Have You Seen Luis Velez?(70)
“Bear with me. Please. I want to ask about something Mr. Adler said yesterday. He said you couldn’t possibly have turned around and seen Mr. Velez holding your wallet and decided he stole it, because there was no time. There was no time for him to steal it. You had your purse clenched under your arm. He said you put it under there tightly after you got the gun out.”
“That’s right.”
“And Mr. Velez had just barely caught up to you enough to reach out.”
“Look, I know what you’re getting at. But I wasn’t lying. I turned around. I saw the wallet in his hand. I call it a purse, but I don’t want to be confusing. I concluded it was a robbery, and I acted accordingly.”
“I think you have the chronology wrong.”
“No,” she said. “I have it exactly right.”

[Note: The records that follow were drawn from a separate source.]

Rows are points. The points of each table are mixes of a few directions, plus a little noise. Count the directions of each table, and those that both share. Where both have some left over, give the other angles between the two spaces (their principal angles), to ten degrees, smallest first.
(in the rows, 100 means zero)

First:
62,99
100,99
130,100
165,104
96,99
44,98
Second:
39,97
63,99
85,100
146,103
139,103
130,102
Directions: first 1, second 1, shared 1

First, 6 rows:
91,45,129,92,85,102
101,96,100,100,99,101
156,134,103,164,94,166
107,164,66,106,119,96
73,89,97,69,103,68
70,71,106,67,100,68
Second:
122,174,84,68,110,97
113,157,85,74,109,94
93,135,81,77,112,80
70,96,85,89,111,69
86,19,123,139,85,112
139,116,118,108,89,138
67,72,91,101,107,74
76,17,118,136,88,104
135,117,115,104,90,132
Directions: first 2, second 2, shared 1; angles 40

First (9 x 9):
89,72,77,97,101,114,87,115,119
96,91,97,103,101,98,94,93,97
151,124,96,53,80,130,91,116,130
104,141,137,114,103,72,124,76,65
140,108,102,83,86,105,70,64,99
26,57,78,137,123,96,126,149,107
95,46,70,109,101,104,49,60,101
94,138,139,125,106,64,128,76,58
104,122,99,80,95,117,129,151,124
Second, 7 rows:
87,82,44,122,125,105,119,108,122
91,93,84,74,106,118,108,93,72
96,157,119,105,58,75,76,85,113
96,51,68,81,138,127,126,108,75
134,111,195,137,76,83,66,112,129
95,113,85,56,87,63,110,90,82
100,92,105,125,109,130,94,104,106
Directions: first 3, second 4, shared 0; angles 40, 80, 90

First (8 x 12):
103,87,133,104,112,73,87,93,93,67,88,102
102,93,121,103,107,83,91,97,96,80,95,102
99,118,135,91,92,84,73,110,111,78,132,118
101,89,96,105,107,97,107,94,94,98,83,93
100,90,89,105,106,104,111,95,95,105,84,92
101,98,111,100,102,93,95,99,99,92,100,102
102,81,108,108,113,87,103,90,90,85,76,92
94,143,8,84,63,178,134,121,123,195,143,98
Second (10 x 12):
89,94,101,102,129,91,91,89,111,69,50,111
124,79,100,106,78,117,83,132,67,126,131,99
76,154,93,60,94,91,104,71,139,114,94,106
65,87,120,125,122,102,101,82,86,110,120,79
130,74,89,116,118,60,124,106,106,78,124,87
95,67,109,151,109,134,116,116,85,67,99,99
106,95,82,113,112,121,77,141,116,85,118,130
112,131,89,61,87,66,109,81,123,114,99,97
115,129,97,49,66,89,87,88,96,130,73,105
90,92,119,116,81,129,108,96,73,108,92,90
Directions: first 2, second 6, shared 1; angles 70

First:
127,123,73,65,120,87,100,92,101,110,130,99,52,103,90,106,115,86
96,77,103,84,106,134,69,107,71,98,97,61,129,86,92,88,80,108
66,139,97,100,101,5,103,54,117,66,67,134,98,88,74,108,99,122
126,99,107,99,89,132,131,132,121,125,138,146,82,121,124,120,144,82
98,75,125,107,82,146,104,131,98,110,109,120,135,104,117,109,117,103
87,78,112,69,102,128,62,106,68,91,99,82,147,78,85,98,92,120
91,64,131,129,78,153,104,132,97,108,94,105,147,105,123,99,100,104
106,139,80,144,100,32,147,73,145,99,85,123,35,124,110,100,101,81
103,105,71,103,124,83,79,73,84,92,81,30,74,93,85,72,53,94
Second (10 x 18):
104,105,93,102,103,94,102,96,103,101,100,95,89,102,100,98,97,96
77,81,137,159,65,112,132,121,125,99,75,142,141,114,130,106,108,106
134,101,77,24,128,136,66,109,68,117,151,75,79,88,81,106,117,92
67,84,136,134,73,100,109,109,108,87,72,133,155,98,111,105,102,119
91,87,121,131,80,114,119,117,113,103,92,125,122,109,118,105,108,101
104,108,92,126,99,86,119,94,116,103,92,96,76,112,109,95,93,89
126,121,64,94,122,80,105,83,106,108,111,69,39,108,95,90,88,78
88,110,94,106,104,67,95,79,101,86,80,91,97,95,89,93,84,107
153,128,38,9,155,103,61,80,67,116,155,37,20,88,66,93,98,78
56,78,146,115,72,105,92,110,95,79,71,138,183,85,101,110,105,133
Directions: first 4, second 3, shared 3

First, 8 rows:
98,97,102,99,104,102,102,101,98,106,100,102,96,101,104,101,101,102,100,99,98,100,101,98
90,86,147,97,135,124,109,112,75,147,94,130,66,116,151,118,111,117,90,90,68,90,114,87
93,90,130,99,123,116,106,107,81,132,98,120,77,110,136,112,106,111,95,93,77,94,110,92
88,84,153,97,143,131,111,114,69,157,93,137,60,122,164,123,113,119,88,88,62,87,116,85
92,89,134,99,126,118,106,107,82,136,97,122,75,111,138,113,107,112,92,92,77,92,110,90
105,107,78,102,83,90,96,94,113,76,104,86,119,91,74,90,95,92,106,103,117,105,92,105
116,122,32,104,45,65,88,84,141,26,111,55,153,76,20,73,83,74,115,117,148,115,78,119
116,125,26,103,41,61,85,83,143,20,110,49,157,75,13,71,82,73,118,119,152,116,77,119
Second (9 x 24):
124,56,139,112,94,98,77,101,123,110,126,117,80,139,93,84,77,88,54,91,55,76,129,112
70,112,120,90,127,83,104,131,80,95,97,88,102,101,116,102,113,111,107,107,113,84,72,106
51,147,31,47,67,118,101,69,56,100,57,91,143,40,133,146,133,97,163,56,195,144,61,95
81,115,96,90,110,95,106,111,86,97,92,92,106,90,109,106,110,107,114,102,119,100,80,100
89,131,54,87,86,112,112,80,86,95,77,92,119,65,103,118,114,102,138,94,140,130,88,88
117,88,147,132,140,80,111,137,117,94,122,94,75,131,84,71,87,111,73,142,51,70,106,101
156,53,136,138,92,104,87,91,145,108,134,122,70,143,68,69,67,88,46,112,27,81,152,103
103,130,47,99,84,117,119,73,96,95,81,95,117,62,92,114,110,102,137,103,132,136,97,81
111,70,133,105,101,96,83,107,112,107,117,112,86,128,99,88,86,94,67,95,69,80,116,112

“Turns out, though, there’s evidence to the contrary. Before you turned to face him you had already fired off a shot.”
The woman’s face went slack with surprise.
“That’s a perfectly ridiculous thing to say. How could I have fired a shot before I even turned around?”
“I don’t know,” the prosecutor said. “You tell me.” He walked to the table where his notes and files lay stacked. “Your Honor, I’d like to enter into evidence Exhibits D, E1, and E2.”
He handed two photos and some kind of document to the judge, who scanned them with his gaze, nodded, and handed them back.
He approached the witness with them, and she sat back, away from him and them, as though they might be poisonous.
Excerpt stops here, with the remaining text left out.